The Chinese environmental activist who documented the impact of industrial pollution on one of China's biggest freshwater lakes has been detained by police, his wife and police authority said Monday.
Dozens of police officers in eastern China's Yixing city stormed Wu Lihong's house in the middle of the night on April 13, searched the apartment and took him away, said his wife Xu Jiehua. Yixing police gave Xu a detention order the next day that said Wu was being investigated for extortion and blackmail.
"I think my husband was framed and has been wrongly accused," Xu said. "All along police here have been harassing my husband and asking him to not do his investigation work and to mind his own business."
For more than 15 years, Wu has been collecting water samples from Lake Tai in Jiangsu province and submitting reports on its worsening condition to the central government. China's legislature named him one of the country's top ten environmentalists in 2005.

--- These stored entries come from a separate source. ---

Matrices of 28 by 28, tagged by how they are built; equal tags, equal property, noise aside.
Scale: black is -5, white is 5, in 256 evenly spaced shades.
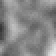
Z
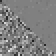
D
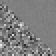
D
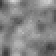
Z
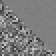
D
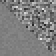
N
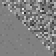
N
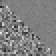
D
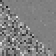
D
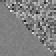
N
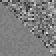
N
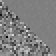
D
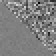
N
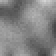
Z
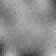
Z
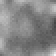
Z
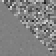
N
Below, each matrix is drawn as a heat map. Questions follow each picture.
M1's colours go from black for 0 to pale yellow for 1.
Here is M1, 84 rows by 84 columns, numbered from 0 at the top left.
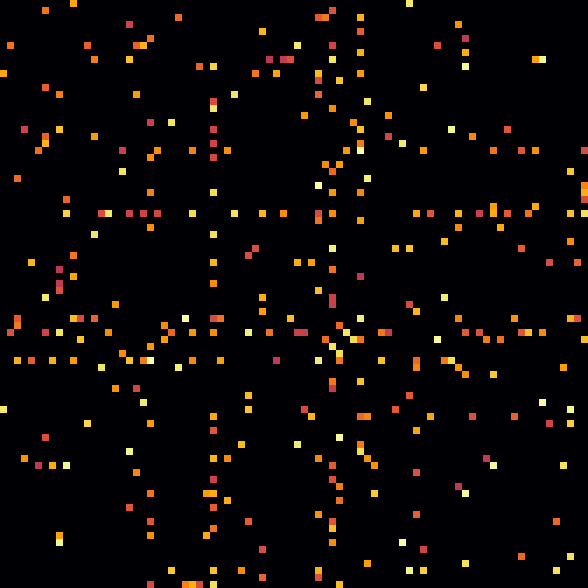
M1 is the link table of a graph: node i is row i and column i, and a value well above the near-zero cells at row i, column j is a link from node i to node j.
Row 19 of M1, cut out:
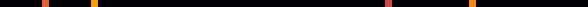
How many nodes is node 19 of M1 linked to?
4
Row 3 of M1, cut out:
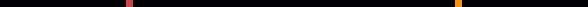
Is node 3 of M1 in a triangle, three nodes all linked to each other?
no
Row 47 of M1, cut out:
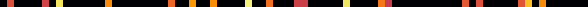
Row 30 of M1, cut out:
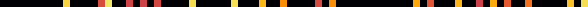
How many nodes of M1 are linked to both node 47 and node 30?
4
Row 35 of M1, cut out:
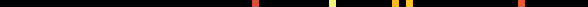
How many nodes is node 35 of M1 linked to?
5
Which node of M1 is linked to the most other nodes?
node 30
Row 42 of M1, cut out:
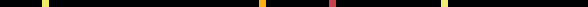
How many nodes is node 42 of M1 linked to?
4
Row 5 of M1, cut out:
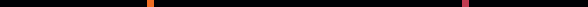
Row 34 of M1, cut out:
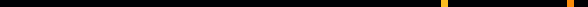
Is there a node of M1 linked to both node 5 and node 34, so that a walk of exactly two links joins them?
no
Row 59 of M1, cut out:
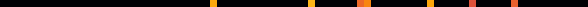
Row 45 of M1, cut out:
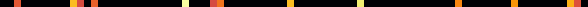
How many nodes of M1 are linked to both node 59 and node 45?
3
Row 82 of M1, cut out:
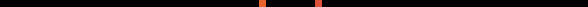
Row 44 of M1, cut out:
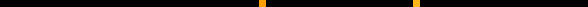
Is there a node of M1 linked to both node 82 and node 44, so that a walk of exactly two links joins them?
yes
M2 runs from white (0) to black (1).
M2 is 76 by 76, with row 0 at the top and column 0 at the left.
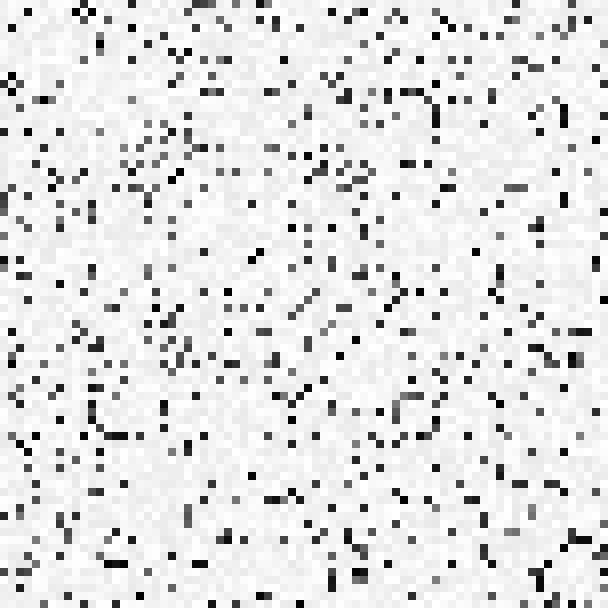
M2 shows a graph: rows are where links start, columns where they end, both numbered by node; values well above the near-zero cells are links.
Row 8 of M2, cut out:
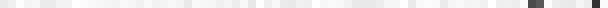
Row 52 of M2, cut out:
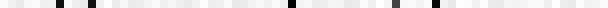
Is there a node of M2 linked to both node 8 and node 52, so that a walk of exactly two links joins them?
no
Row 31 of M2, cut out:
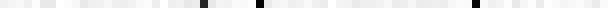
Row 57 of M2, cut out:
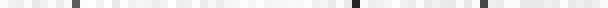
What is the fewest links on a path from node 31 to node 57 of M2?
5
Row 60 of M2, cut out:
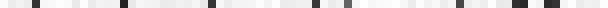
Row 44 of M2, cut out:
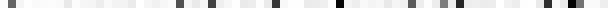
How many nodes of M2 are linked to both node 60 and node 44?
3
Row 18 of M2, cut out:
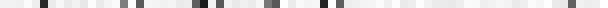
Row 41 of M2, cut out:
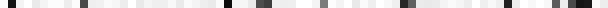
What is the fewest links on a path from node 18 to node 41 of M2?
2
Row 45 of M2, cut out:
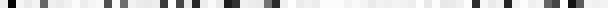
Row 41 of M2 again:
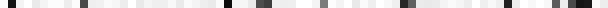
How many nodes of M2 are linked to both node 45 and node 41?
7
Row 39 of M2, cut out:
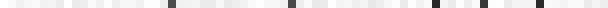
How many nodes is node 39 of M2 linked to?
5
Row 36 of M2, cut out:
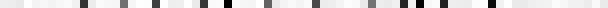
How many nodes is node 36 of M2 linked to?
12
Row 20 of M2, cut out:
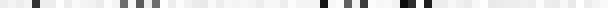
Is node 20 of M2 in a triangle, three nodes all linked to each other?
yes
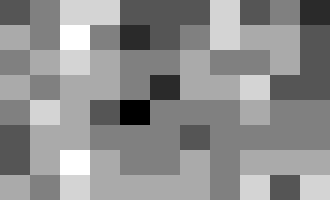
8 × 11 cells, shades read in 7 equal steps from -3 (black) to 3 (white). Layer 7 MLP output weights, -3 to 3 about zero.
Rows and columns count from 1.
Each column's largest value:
1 2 3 2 1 1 1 2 2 1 2
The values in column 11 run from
-2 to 2
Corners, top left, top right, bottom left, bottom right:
-1 -2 1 2
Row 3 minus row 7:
1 0 -1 0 0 0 0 0 -1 0 -2
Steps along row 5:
up down down down up same same up down same
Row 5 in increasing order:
-3 -1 0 0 0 0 0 0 1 1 2

Xu said she wasn't sure exactly why her husband was being targeted.
Huang Hongguang, a deputy director of the Yixing Public Security Bureau, called it "an ordinary criminal case." Because it is still under investigation, he could not give details, he said.
Local Chinese authorities sometimes intimidate or jail activists who try to bring official corruption or negligence to the attention of the central government, fearing they will lose profits or their jobs.
Last year, Wu told Hong Kong's South China Morning Post that chemical factories and local government officials were to blame for the worsening pollution on Lake Tai.
"I want them to admit their responsibility so we will have clean drinking water again," he was quoted as saying.
Tian Kun of Beijing's Taifu Law Firm said he agreed to take Wu's case free of charge because he was impressed by his dedication to public service. He said he was trying to get his client released on bail.